Intentaba convencer a unos amigos de que no destruyeran la herencia de veinticinco volúmenes de la Gran Enciclopedia Rialp (1971). Me miraron con cara de pena y uno de ellos voceó “Alexa, ¿dónde se tiran las enciclopedias?”. La pregunta resonó en la casa recién reformada, con su cocina incorporada al salón y su isla, y rebotó en los paneles de pladur que sustituyen a las paredes de ladrillo derribadas. Poco espacio y tecnofilia digital, un contexto hostil para ellas.

Aun así, introduje una duda en su decisión condenatoria, y el indulto llegó, redes sociales mediante, de las autoridades competentes en decoración. Un escroleo sin fin mostró pruebas fotográficas de la tendencia retro: cómo montar pies de lámparas, mesas, veladores, sillones, mesillas de noche, baldas, escabeles, incluso porta cuchillos de cocina con las viejas enciclopedias de papel. Si flaquean los ánimos para disponerse a encolar tomos, los deco-influencers proponen un sencillo tuneo, convertirlas en álbumes de fotos.

Mis amigos encontraron otra moda más. Consiste en colocar los volúmenes al revés para decorar una sala con la uniformidad cromática de sus hojas de papel (en lugar de los “colorinches” de los lomos). Quién sabe si a los creadores de #backwardsbooks les bajó la inspiración directamente de los frescos renacentistas del Salón Principal de la Real Biblioteca del Monasterio de San Lorenzo de El Escorial. O hallaron las musas contemplando los ejemplares vueltos que custodia la Laurentina. En este caso concreto parece ser que los autores de la tendencia fueron Felipe II y el padre Sigüenza. Al primero le preocupaba que los colores de los libros adquiridos compitieran con las pinturas que cubrían la cubierta de bóveda de cañón, “un devoto homenaje a la Capilla Sixtina”. Al segundo se le ocurrió la idea de dorar los cantos de los ejemplares y colocarlos hacia afuera. Una razón puramente estética, según divulga Patrimonio Nacional, que ayudó a su preservación.
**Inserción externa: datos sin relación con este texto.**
There are 9 hidden switches. A switch that is on adds its own fixed numbers to the row, and there is some noise. The rows also spread widely along 12 directions, which tell nothing about the answers.
(in the rows, 128 means zero)
Some rows, each with its switches (1 for on, 0 for off) after it:
[102  86 110 131 134 105 196 144 121 142 150 152 123 114 192 164 165 108
 116 110 140 171 147] -> 0 1 0 1 0 0 0 0 1
[143  96 131 122 118 141 132 137 132 161 171 167 150 148 124 147 120  74
 152 120  95 172  92] -> 0 1 1 1 1 0 1 0 0
[154 146 162 148 101 113 132 172 140 109  96  80  99 139 180 149 118 183
  83  89 187 145 154] -> 0 1 0 1 0 0 0 1 0
[109 136 128 144 176 132 118 113 151 133 128  76 102 139 110 108 103 112
 148 149 194 105 112] -> 0 0 0 0 0 0 1 0 0
[124 159 177 103 136 102 107 168 139 154 124 125 167 151 183  84  95 177
  83 129 150 141 147] -> 1 1 0 0 0 0 0 0 0
[144 157 142  95 147 132 144 145 121 159 161 119 156 204 162 145  96  19
 114 120 127 134 141] -> 0 1 0 0 0 1 1 1 1
[109 157 141  96 137 173 115 143 150 135 129 121 158 141 163 169  54  96
  87 149 154 152 112] -> 0 0 1 1 0 1 1 0 0
[153 166 121 113  79 164  58 163 128  94 103 127 108 142 133 135  56 136
  76  98 137 128  82] -> 0 0 1 0 0 0 0 0 0
[137  86 193 113  73  88 108 146 131 170 120 139 159 181 171 112 140 154
 113 120 160 154 117] -> 0 0 0 1 0 0 0 1 1
[ 81  84  95 121 132 114 187 142  91 110 151 146 139  98 174 142 139 102
 112 125 156 151  86] -> 0 0 1 0 0 0 0 0 0
[112 156 136 135 141 134 151 156 134  99 144  81 138 140 146 131  95 100
  97 136 193 100  91] -> 0 0 0 0 1 0 1 0 0
[129 146 124 135 133 157 113 168 154 161 116 134  99 199 148 143 111 112
 137 109 138 149 163] -> 0 0 1 1 0 0 1 1 1
[172 101 186 121 119  81 135 107 136 135 170 116 162 103 136 122 124 106
 113 123 157 137  93] -> 0 0 0 1 0 0 1 0 1
[167 121 135 143 137 136 123 144 119 122 110  96  88 133 157 204 101  83
  84 110 174 130 124] -> 0 1 1 0 1 0 0 1 0
[203 141 144 120  96 123 128 145 109  77 125  74  99 112 133 143  96 145
  87  88 137 182 120] -> 1 1 0 0 1 0 1 0 1
[116 108 128 118  96 103 180 154 113 128 174 142 158 157 153 100 153 105
 149  97 130 157  98] -> 0 0 1 0 0 0 1 0 1
[132  99 172 154 105 136 111 169 135 125 120 118 134 130 151 193 100 153
 108 132 207 145  85] -> 0 1 1 1 0 0 1 0 0
[106  86 158 119 153 118 178 149 118 163 191 149 193 121 147 133 130  97
 159 149 146 167  95] -> 0 0 1 0 0 0 1 0 1
[137 137 106 151 148 121 135 158 116 156 130 121  84 178 153 157 132  68
 122  93 160 108 141] -> 1 1 1 0 0 0 0 0 0
[147 119 179 106 137 102 122 154 102 134 146 111 183 167 145  85  89 126
 134 145 165 153  95] -> 0 1 1 0 0 1 1 1 0
[ 94 132 131  74 128 160 155 135  99 113 117  83 156 135 178 156  66  98
  82 158 164 184 108] -> 0 0 0 1 0 1 1 0 0
[140 104 136 139 171  89 140 160  73 140 128 101 114 147 142 112 116  99
 123 130 184 117 121] -> 0 0 0 0 0 0 1 0 0
[ 95 133 118 149 123 125 168 214 107 107 161 158 165 163 151  80 123 163
 150 121 153 149  91] -> 0 1 1 0 1 1 0 0 0
[129  60 124 138 151 148 168 185  70 129 150 161 143 117 143 179 106 112
 150 141 148 208 108] -> 0 0 1 1 0 1 1 1 1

Y qué nos impulsará a quienes conservamos, a punto de un Diógenes, lo que otros llaman “mamotretos desactualizados”. Cueste el espacio que cueste, incluso en algún módulo de estantería Billy acoplado al cuarto de baño, por los pasillos, detrás de la puerta, en el suelo o en el techo. Por qué no debajo de la cama. Y qué empoderamiento, superpoder o causa mística encamina a sus rescatadores, los que buscan alojamiento para estos huérfanos de tomo y lomo. Un amigo presenció recientemente el rechazo de una librería céntrica de Madrid a la donación de ¡un Corominas!

¿Nos domina más la curiosidad o la relación afectiva? Muchas generaciones poseemos un vínculo sentimental con esas páginas sobre las que apoyábamos, con cuidado, el cuaderno y el lápiz para hacer los deberes o documentar los trabajos. Ahí estaban, por orden alfabético y resumidos, todos los conocimientos del mundo. No solo en las bibliotecas sino en las casas de quienes invirtieron sus ahorros en comprar una enciclopedia, probablemente a plazos porque costaban un pastón. Fueron unos clientes persuadidos, en la mayoría de los casos, por la curiosidad y la ilusión de aprender; y también por el empeño de que sus hijos y sus nietos estudiaran.

He vuelto a abrir las enciclopedias de mi casa, todas heredadas. Todas preciosas, ¿qué puede decir una conservacionista? Por los saltos de motitas de polvo al sol, hacía mucho tiempo que no pasaba sus hojas. Un mundo quizá algo polvoriento, pero tranquilo, donde el azar sin batería de litio te lleva al descubrimiento de una palabra, una cromotipia, una técnica agrícola abandonada…

No me explico cómo, pero me parece que por la habitación vacía están cruzando mujeres que dejan un perfume elegante y suave. Una lectora del pasado detrás de otra. ¿A vainilla?, ¿flor del almendro? También deben de pasar hombres. ¿Huele a sándalo suave?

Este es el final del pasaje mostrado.